資源に恵まれて独自の進化を遂げてきた富山の蒲鉾

富山には人生の節目に蒲鉾を重用する文化がある。
結婚式、入学式、就職、引越し、還暦祝い……。
おめでたい席には必ず、蒲鉾が並ぶのだ。
そして富山は日本で唯一、板付き蒲鉾の生産がない県でもある。
蒲鉾需要が低いのではない。
逆に人々の生活に身近だからこそ、おなじみの板付きではなく、独自の形に発展を遂げてきたのである。
良質の水と魚に恵まれた地。蒲鉾は、人々の生活と切っても切れない縁があるのだ。
そんな富山県の魚津市に店を構える『河内屋』。
県民に問えば間違いなく三本の指に入る知名度を誇るが、意外にも創業は昭和22年。
もちろん約60年という確かな歴史はあるが、老舗の多いこの業界にあっては最後発の生産者だ。
では、いかにして数多の先達をごぼう抜きにしてトップ集団に躍り出たのだろうか。
それはひとえに、頑固なまでに守り通してきた独自路線にある。

品質第一、手作りにこだわり続けた業界の風雲児

「洋食化が進む昨今、蒲鉾は苦境に立っています」河内肇社長は、そう分析する。
富山だけで20年ほど前は66社あった蒲鉾生産会社が、現在は28社。
全国では2200社から800社ほどに減少している。
そして需要が減れば次に待つのは、価格競争だ。
小売店の店先で手に取ってもらうよう、なるべく低価格を目指す。
しかしこちらは、その勝負には乗らなかった。
新参だからこそ同じ舞台に立たず、独自の路線を貫く。
苦境であってもブレることなく選んだのは、徹底した品質第一主義だった。
「最高の蒲鉾を作り続ければ、きっとどんな世代にも受け入れてもらえるはず」その思いを胸に、最上級のすり身と塩、立山の伏流水を使い蒲鉾を作り続ける。
さらに多品種少量生産という点も良い方へ作用した。
成形機ではなくすべて手作りで仕上げるが故に、あらゆるオーダーに柔軟に対応できる。
新製品も次々に世に送り出せるのも、手作りのメリットだ。
この生真面目な信念が、やがて「河内屋」の名を轟かせる。
そしてその信念は、新たな転機を呼び寄せた。
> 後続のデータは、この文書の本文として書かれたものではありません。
There are 3 nested groupings, the coarsest first. Each group lies inside one group of the grouping before and may be the whole of it. The rows also spread widely along 10 directions, which tell nothing about the answers.
Some rows, each with its group in each grouping after it:
[ 15  -4 -13  13   2   9   9  44 -27   0 -24  32   7  -2  18  -9 -40  -5
   0  -4   4  31   7  -4  -6]
vud z_754 Zag
[  7  14  12  39 -13  -5  -1   9 -18  -6  -1  20  -2  17 -13  -1  12  14
  15  23  13  16 -24 -36  14]
gemu z_56 Par
[  6  -6 -15 -19 -29   4  -4   7   3  -1  -7   9   8  11 -14 -17  17  20
  17  23  19 -18   2 -24   1]
gemu z_327 piza
[  3  15  -4  13  23 -13  15 -19   4  -5  14  -7  28 -11 -16   7  10  -7
  16 -10  -8  14   7  -2  15]
vud z_625 sogis
[-16  13  -2   0  -1  -7 -20  -9 -35  25 -27  30 -17   0 -10  12  -7  17
   5   5 -13  35  10   7  19]
vud z_291 gikad
[ -5  15 -25   5   5   6   3 -15  -7  30   7 -31  20   2 -36  -7  -9   1
  18  12   1 -36  11  -8   1]
gemu z_172 gized
[ 22  -2 -15 -21   3   2  -8  -2   2  22 -27   3  -5   7  -9  -5  18   1
   7  -3 -12  -5  37   2  16]
vud z_291 Fike
[ 13  24   4  27  25  -6  10 -12   4  -7  24 -29  27   7 -40  -7   4 -11
   8  -8 -11  17   9 -15  11]
vud z_625 lud
[  5 -17 -29  14  -2  21   1   6 -18  13  -4  15  -2   5   3 -23   1  13
   2  16  11 -25  -2 -14   5]
gemu z_56 bil
[-23  -7 -10 -25  -9  -3   5 -59  -6  11  19  26  17  -2  10  10  41  31
  18   0  -8  -4  -6   1  19]
vud z_425 lozu
[  8 -14 -16  -9  -5  -9  -3  14 -17 -28 -12  18  10 -33  -1 -10 -13   5
  13   7  17  22  -2  10   6]
vud z_754 Fov
[-21  24 -25  12  11  -6  13   3  12  37  12   8  33  26  -3  17 -16 -14
 -10 -16   6 -18  11 -14 -10]
gemu z_56 Givu
[  9   2 -39  47  43  18  11  -1 -11  26   7 -47  17 -21 -25  -6 -18 -19
   5   0  11 -57  12   0   5]
gemu z_172 zom
[  0  -9 -25  11  15  27   6 -13 -39  31 -12  10   0   0   5 -27 -10  18
   7   9 -14 -15  10   1   8]
gemu z_582 Sukik
[-15   7 -10  -7 -24  -4 -16   0 -20  13 -14  19  -4   0 -14   8  -3  19
  15  22  19   5  -6 -13   6]
vud z_625 sepu
[  4  23   5  20  -7 -21   6  10  -3  -3  -3   9  20  -5  -8  31  -9 -11
  23   6  19  13 -19 -18   7]
vud z_754 Fov
[  4   1 -22  14  24  -8  -4 -35   2   0  19 -30  10 -20 -38 -11  29   1
  14   7  -1 -24   7   9  21]
gemu z_56 bil
[ 16 -25 -48  28  28  18  -2  12   7  -1   4 -19   0  -5 -14 -24  13  -8
 -19  -2  25 -58  23  -7   8]
gemu z_327 piza
[ 16   3   2  13 -15  -6   4  13 -13 -27  -2  14  11 -15  -7   3  -1   7
  30  24  27  18 -27 -23  10]
vud z_625 sepu
[ 18   1  -7  -6  14   7  18 -12 -24   0  -4 -14  25 -27 -14 -22  -7   7
  42  14 -20   7   3   7   8]
gemu z_327 piza
[ 35 -15  -6   1  14   3  12  -2 -11 -22  -7   3  12 -19   3 -15  13   5
  29   6  -8  19   4   6  22]
vud z_425 lozu
[  6   7  -8  10  21  -4  19  -8 -12  18 -15   7  14 -12  11  16  14  -7
  24   2 -12  -3  12  -1  15]
gemu z_172 zom
[ -5   8  -5   1   7  -5  15 -21   6   2  18   8  30  10  -1   8  11   3
   7 -15  -6  10   3  -8  10]
vud z_425 lozu
[-23   9 -22  14  11 -11 -22   6 -32   8 -14   5  -8 -21 -25   5 -28   4
  -5   3  11  19   8  13   8]
vud z_625 sogis
[  9  -3 -39  20  32  22  -2   0 -12  45 -14 -14  -3   0  -9   0 -16 -10
  -7  -9  -4 -37  32   8  10]
vud z_291 gikad
[ -8   8 -24  14  24 -12  -1 -10   3   7   5  -7  12 -18 -13  20   5 -13
   1  -8  15 -12  11   5  13]
vud z_625 sepu
[ 10  -1 -10 -13   6  -9  -8 -11   4   6 -13   4  -3  -3 -11   6  31   2
  10   1  -6   5  29   3  19]
vud z_625 sepu
[  8 -11  -9  27  20  10  21 -15 -29 -13   9  12  16 -15   7 -19   7  10
  19  10  -8   4 -10 -10  18]
gemu z_172 gized
[ 22  12   2  25   5  13  15  10 -23   1   3  -8  23   7 -14 -13 -27   3
  24   7  -7  20 -10 -15   5]
vud z_425 lozu
[  9  -5 -10 -13  11   0  18   7 -19  -6 -11  24  25 -13  18  -6 -21   2
  17  -8 -13  36   9  14   5]
vud z_425 lozu
[  5  -5   0  -9  -4  -8 -10 -18 -19  13 -22  28 -16 -12   6  11  31  14
  20   6 -13  18  12   9  23]
vud z_754 Zag

New rows. What belongs after each?
[ -4 -13 -26   7  -3   3 -14   3  -3   1  -8  16 -12   5  -7  -7  16  12
 -13   4  19 -11  15 -10  11]
vud z_625 sogis
[  2 -10 -34   3   0   4   0   1  10  22 -12  -4  -1  -2  -1   6  25   0
   6  11  25 -54  17 -12   9]
gemu z_172 zom
[-28  27  13  16   7 -20  29 -31 -24   8  13  35  33  -3  14  31   2   5
  29   0 -15  32 -25 -15  12]
gemu z_172 gized
[-14 -12 -13  21  25  10  13 -40 -45   5   7  19   8 -30   9  -8   8  20
  22   9 -16   2 -16   7  20]
gemu z_327 piza
[ -5 -11  -4   1  -5  -8  -1 -39 -22 -17  12  17   8 -30  -3   4  24  22
  30  15   6   6 -28   0  21]
vud z_754 Fov
[  7  -4  -5  22  21  15  24 -27 -27  13   7  21  13   0  15 -15  13  10
  18   3 -28   7  -6  -6  17]
gemu z_56 bil
[ -7 -11 -28 -22  -4   3 -23 -14 -13  32 -26  16 -20   1  -5   1  17  17
  -4   5   2 -17  26   7  16]
vud z_291 Fike
[  1  10 -15  -4 -22  -2  -4  -4  16  12   1  -1   9  16 -21   8  20   9
  12  12  23 -24   2 -27   6]
vud z_625 sogis
[ -2 -14 -24  14  12  29   1 -20 -42  11  11  -7  10  -9 -16 -33 -22  25
   9   8  -9  -4  -6   6   7]
vud z_425 lozu
[  4 -13 -27  -1 -17  18 -12  19 -16  17 -20  16 -10   9  -3 -12  -7  14
  -1  17  21 -18   9 -16   1]
vud z_625 sepu
[-10  24 -37 -13  13  -9 -21  15 -10  39 -23 -47  10 -19 -55   1 -40 -13
  12   7   5 -24  35  22  -7]
gemu z_327 piza
[ 11  17  -4  38  28 -18   2   8  -6  -9  -3  -7   9 -17 -18  17  -3 -19
  10  -5   5  18   5  -1  19]
vud z_625 sogis
[  4   3  -3  -8 -12  28  19 -15 -33  26   3  13  26  18   3 -20 -21  26
  28  10 -22  12 -10 -13  -1]
vud z_425 lozu
[  4   7  -3  20  -7  16  -5  13 -34  25 -18  17  -2  22  -7  -9 -23  11
   0   7 -11  18   2 -18   0]
vud z_754 Fov
[-13  -4 -21  -8   0  11  11 -26 -32  12   5   4  20 -18  -6 -17  -8  21
  27  17  -6  -9  -6   2   5]
gemu z_172 gized
[ 28  -9 -15  19   4  16 -14   3 -33  43 -45  -1 -32 -13   1  12   4   4
  31  26  -4 -26   7   3  22]
vud z_754 Fov
[ 20  13 -18  20  11  -6   4  16   5  10 -11 -15  11  -6 -12  10   2 -15
  21  12  23 -29   4 -12  12]
gemu z_582 Sukik
[ 22  -9 -18  13  20  15  13  17   0  -4  -7   8  10  12   2 -26   0  -5
 -13 -15 -11  10  32 -10   5]
vud z_625 sogis
[  3   2  -2  41  16   6  11 -29 -10  -5  22   7  10   4  -8  -2  27  10
   7  -1  -3  -1 -14 -23  22]
vud z_625 sogis
[-24   3 -16  10   6 -15 -26 -31 -22 -15  24 -14   2 -30 -50 -11   1  17
  -2   3  15   9  -7  14  13]
vud z_754 Zag
[ -1  16  -8  31  15  -7 -14  -3 -13   5   1 -11  -6  12 -38 -13   9   3
 -10   4   5   2  13 -12  17]
gemu z_582 Sukik
[ 51 -15 -12  15  -5   4  -1  24  10 -18 -21   0  -8 -12  -2   3  25  -3
  31  23  32 -24  -5 -21  24]
vud z_291 gikad
[ 11  20   3  -9  21  -8  17  -1 -13   0 -10  -2  28  -7 -15 -12 -20  -7
  17 -12 -35  51  28  11   5]
vud z_625 sogis
[  6 -20   2   7   6  34  23 -25 -44   2   8  41  13  15  25 -37   3  35
   8  -2 -38  38  -6 -10  10]
vud z_425 lozu
[  2   0   5   0  -1 -15   5 -11 -13 -20  -4  23   6  -6  -4  -8  28  13
  16  11  -8  30   2 -10  21]
gemu z_172 gized
[-17  30 -11  -2  -8  -4   3 -15  10  47   9  -6  24  27 -21  24  -5  -4
   4 -10   1 -17  13 -16  -5]
vud z_754 Zag
[ 26  -1   5  -7   2  -2  19 -12  10   3  -8  23  10  14  16  -2  51   5
  22   5 -18   7  15 -15  20]
gemu z_56 Par
[ 17  -3 -19  -8 -14  -5  -4  -3   2   8 -13  -7   6 -20 -10  14  11   2
  34  20  23 -29  -5  -3  11]
vud z_754 Fov
[-20  14   2  -5   2 -17   0  -6 -35  -5  -9  31  12 -24  -1  12 -19   9
  18   3  -6  54  -6   9   9]
vud z_625 sepu
[ 29  13   7   7  -4   3  11  15 -17  -3 -14  -3  16  -4 -14  -7 -12   0
  35  16  -5  26  -2 -15   8]
vud z_625 sepu
[ 12   4   1  47   4  -4 -14  14 -30 -19  -7  -3 -14  -4 -32 -14   6   8
   9  26  14  13 -11 -22  22]
gemu z_172 gized
[ 13  -1 -12  12  16  -4   3  -1  -3   1  -3  -1  10  -8  -3   9   7  -3
  15  -1   4  -1   4   3  18]
vud z_425 lozu
[ -8  36  11   1   0 -29  11   5   3 -10   3  12  33   7 -18  16 -10  -8
  11 -11  -4  51   5 -13   1]
vud z_625 sogis
[ 19 -25 -34  20  -2  38   5   9 -25  20 -16   9  -9  -3  13 -20  -7  16
  13  22  17 -42  -5 -17   7]
vud z_625 sogis
[-24  19 -26  18   7   5  -9   5 -21  50 -14 -11   2  10 -25   8 -23   0
  -7   4   6 -26  19  -7  -4]
gemu z_172 zom
[  0   8 -15  28   0 -11 -17  -2   0  -1   2 -19  -4  -7 -39   5  22   4
  11  21  28 -30  -6 -18  17]
gemu z_327 piza
[-28  22  -7   3  -8 -20  11 -25   6  12  20  20  30   7  -4  23  13   5
  15   4  13  -5 -22 -18   6]
gemu z_56 bil
[  0  13   1  16  18   0  35 -20   0   1  19   3  42   5   3  -1  12  -4
  15  -9 -14   5   1 -20   5]
gemu z_172 zom
[ 26  -5 -11  18  14  18  16  10 -15  14 -19  11   5   2  12  -6  -2  -1
  16   3 -11   1  12 -11  11]
vud z_625 sogis
[ 24 -14 -16   1  29   1   6  -9 -28  -9 -19 -10   2 -39  -9 -22  10   1
  30  14 -20  10  22  23  25]
gemu z_172 gized
[ -4  21  -8   9  -7 -21  12 -21  30 -21  41 -30  41   4 -44   3  28  -4
  21   9  29 -27 -13 -32   8]
gemu z_172 gized
[  2 -11  -1   0 -15  13   3 -45 -18  16   6  18  -1   5   2  -3  40  30
  26  18  -8 -14 -15 -16  20]
vud z_754 Fov
[ 11  19   1  -7   3 -15  10   5   2  -1 -10  12  24   0  -6  11  -8  -7
  20  -6  -6  31  11  -5   9]
vud z_291 gikad
[ 18  -8 -18   1  18   4 -10 -14  -1  13 -16  -8 -15  -3 -18 -11  33   5
   4   0 -16  -7  38   6  23]
vud z_625 sogis
[ 13  -9  -2  39  12  15  -1  -1 -71 -23  -5  -7  -3 -41 -27 -42 -29  24
  38  38  -5  30 -31   2  20]
gemu z_172 gized
[ 11 -14 -20  -2  11   3   7  20 -19  -3 -22  27   6 -14  22  -2 -17   0
   8  -3   1  17  12  12   9]
vud z_425 lozu
[ 21  -6 -17  16  33   3  10  -7 -10  -9   3 -20  12 -13 -20 -27  12  -6
   9  -1 -15   0  25   4  17]
gemu z_172 gized
[ -8  20  -3 -12   6  -8  -1 -10  -3  18   0   2  12  23 -26 -16   9   7
  -6  -8 -26  26  34   0   4]
gemu z_56 Par
[ 26  11  -9 -13  -4   1  15  17   9   1  -8  -8  29   2 -10  -2  -8 -10
  24   4   4   5  15 -13  -1]
vud z_625 sepu
[  4   6   2  17  -5  -4 -14  21 -30 -13 -16  18  -9   1 -20 -11 -10  10
   1  12   6  43   1 -13  11]
vud z_625 sepu
[ 12 -12  -7 -15 -24  -1  -4   1  -5  -9 -12  25   2   0   3  -8  18  16
  14  13  10   7  -2 -12   9]
vud z_754 Fov
[-12  -8 -33  24  -7   1  -5   9  -2   4   8  19   1   5  -2   1   4   5
  -9  12  40 -34 -15 -20   4]
gemu z_56 bil
[  6   7 -11  11   2   8  19   6 -21  11  -7  17  20   0  12  -4 -14   4
  22  10   4  -1 -10 -15   4]
gemu z_582 Sukik
[-14   8 -10   8 -22 -11  -9  12 -12  20 -15  36  -5   4   9  33  -3   8
   8  10  28  -2 -13 -16   4]
vud z_754 Zag
[ 10  -9  -6  -7  -4  14   9 -32 -11 -21  26  -7  21  -7 -24 -38  21  24
  18  11  -5   7  -4 -11  11]
vud z_625 sepu
[ -8  17  -7  29  16 -12  12   9 -14  -3   3  20  19  -2   4   8  -9  -6
   1  -4  12  15  -6 -14   9]
gemu z_582 Sukik
[ -8  16  -4  25   4 -13 -12   4  -8   8  -3   6   1  11 -21  14  -3  -5
 -10  -6   7  13   6 -11   8]
vud z_754 Fov
[ 30   8  -5   6  17  -5   5  -5   7   0  -7 -20  10   0 -22 -12  29  -6
  20   5  -9  -5  23  -7  22]
gemu z_582 Sukik
[ 30 -29 -33  11   0  19  -2  22 -10   7 -23  14 -14 -18  19  -4   5   1
  10  12  27 -35   6  -3  10]
vud z_754 Zag
[  3   6 -13  11  -3   1   6  25 -12  10 -17  17   8  16  -1  -5 -14  -2
   3   9   7   3  10 -20  -1]
gemu z_172 gized
[ -3   2  -8   8  -6   0 -17  11 -31  22 -30  27 -17   5   3  14  -8  13
   6  11   2  17   4   0  15]
vud z_425 lozu
[ -8 -12 -27  13   2 -11 -21  11 -11  -5 -17   8 -16 -17 -12   4  17   5
  -7  14  31 -17  10  -3  15]
gemu z_172 zom
[ -1 -29 -18  36 -12  13 -18  10 -32 -30  -1  44 -26  -3   5 -19   7  31
 -14  20  40   3 -28 -26  21]
vud z_291 gikad
[ -1   9  -4   7  -7   1  23   0   2 -13  17  20  35  15   1  -7  -4   5
   5  -6   5  18  -9 -29  -2]
vud z_625 sogis
[-18  10  -5  -7   0  -8  -4 -18 -27   5  -1  14  10 -15 -14   3  -9  14
  15   7  -3  28  -2   5   8]
vud z_625 sepu
[ -3  17  -1   6  18 -10  19 -13  -5   3   5   9  29  -2  -2   7   7  -4
  17  -7 -15  15   7  -5   8]
gemu z_327 piza
[  1  15 -16  67  41 -11 -23  17  -7  -1  -2 -19 -18   4 -45   4  -2 -19
 -32 -14  10   6  24  -6  20]
vud z_625 sogis
[ 26   3   2 -13 -13  -7   3  11  10   4 -24  16   0  11   3  11  31  -1
  21  10   1   9  20 -18  15]
vud z_625 sepu
[-27  25   2  26  -8 -14 -20   0 -10  11  -1  20 -10  29 -28  13   7  11
 -20  -1   8  25   4 -27  11]
vud z_625 sogis
[  4 -16 -22  -3  15  20  17 -19 -22  21  -6  25   9  -6  24 -17  12  15
  10   2 -20  -6  12   6   9]
gemu z_56 Par
[ 22  -5 -14  12  14   3   9  22  -9  -5 -15  19  10  -4  11  -3 -13  -8
   4  -5   6  10   7  -7  10]
vud z_291 Fike
[  0   6 -13  26  -8  28 -18  12 -51  29 -19  -2 -17  16 -35 -30 -33  25
   0  21  -7   9   6 -15   2]
vud z_625 sogis
[-11  -5 -24  15  17   4 -10  -8 -31  20 -14   8  -8 -14  -9  -4  -2  10
   2   7  -3 -10  11   8  12]
gemu z_327 piza
[ 14  20  -1 -15   3 -20  26   4   8  -9   0   3  41 -12   0   7   0 -11
  35   1   1  16   3  -6   6]
gemu z_582 Sukik
[-13   6  -1   0  -7   3  -2 -24 -37   6   6   9  13  -6 -17  -8 -13  27
  24  13 -10  27 -15   2  10]
vud z_425 lozu
[-28  -3 -39  12   9  -6  -2  22  -7   8  -7  35   8  -8  18  23 -26 -10
 -25 -13  36  -9   7   0  -6]
vud z_625 sepu
[ 25 -20 -25  46  26  24   9  -6 -12   7   0  -7  -4  -8   2 -13  28   2
  12  13   8 -49  -2 -17  21]
gemu z_327 piza
[ -5   1 -44  -9  -4   4 -17  15   2  23 -12 -20   3  -4 -33  -7 -21  -1
  -5   6  26 -35  26   3  -5]
vud z_625 sogis
[-34   5 -19 -11  11  -4   1 -39 -21  26   5  15  14  -6  -7   1   9  18
   4  -5 -18  -2  12  10   6]
gemu z_327 piza
[-15  -9 -36 -37   3 -16 -15 -22  11   6  -4   0   4 -27 -11  10  23   4
   4  -2  16 -19  29  22  12]
vud z_625 sepu
[  7  -1   0  24  13 -21  -4  -3 -12 -23  -7  12  -6 -19  -8   5  30   1
  15  12   7  17   0  -6  29]
gemu z_172 gized
[ -6  20 -21   1   1 -23  -8   9  23  20  -3 -11  14  -3 -20  34  -1 -21
   2 -10  25 -21  18   0   2]
vud z_754 Zag
[ 24  10 -10  12  30 -13  14   4  -9 -11  -5 -23  24 -44 -15  11 -14 -21
  37   3   2  10   5  16  15]
vud z_625 sepu
[ -1  27 -11   9  11 -21   0  11 -12   5  -9 -24  22 -23 -34  11 -28 -14
  29  13  10   5   4   4   5]
gemu z_172 gized
[ -3  -8  -7  25  -1  -3 -22 -37 -19  -4   7   9 -19  -9 -21   1  40  26
   9  18  16 -13 -22 -14  35]
vud z_291 Fike
[ 29  -4  -6  37   8   5   2  26 -18 -19  -7   3  -1  -5 -11 -21   0   2
  12  20  14   6  -8 -17  14]
gemu z_56 Par
[ 17  10  -8  24   7  -2  -1  16 -11  -7  -8 -13   7 -11 -26  -4 -13  -4
  17  10  11   8   0  -9  11]
vud z_625 sogis
[-15  16  -3  23  24 -19   7 -19 -11  -5  17  11  20  -5 -12   5   6  -1
  -1  -9  -8  25   1   2  12]
gemu z_56 Par
[-27   5 -14  10  -7 -12   2  -4   2  -5  16  27  16  21  -3   1  12   9
 -16  -3  18  -1   1 -28   3]
gemu z_172 gized
[-18  17  -8 -12 -28 -15  -4  27   0  15 -19  49   8  28   9  24 -19   7
  -7  -2  23  23   3 -24  -3]
vud z_291 gikad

昭和59年の鮨蒲の発売だ。

かつてない発想から生まれた鮨蒲が大ヒット

常に新たな蒲鉾の可能性を探求していた先代社長。
ある日、家族で鮨屋を訪れたときに閃きが生まれた。
「鮨屋の付加価値は、鮨ネタ。ならばこれを蒲鉾でやってみたらどうだろう」それからは試行錯誤の連続。
あらゆる鮨ネタを試し、試作品を作る。
その数は1000種類を越えたというから驚きだ。
そしてついに満足できる商品が完成する。
日本海の豊富な水産資源と守り続けた上質な蒲鉾の品質、そして飽くなき探究心が、鮨ネタを乗せた蒲鉾=鮨蒲として世に出たのだ。
もちろんこれは、たちまち大ヒット。
「河内屋」の名を、ますます世間に知らしめることとなった。
もちろん、ひとつのヒット商品に甘んじる会社ではない。
現社長が経営に入ってからも、社風とも呼べるチャレンジ精神は脈々と受け継がれている。
業界に先駆けたISO認証、先のIT化を睨んだいち早い「kamaboko.co.jp」ドメインの取得、60種にも及ぶ多彩なバリエーション。
名店と呼ばれる現在もなお、時代を切り開く冒険者の心で「河内屋」は走り続けている。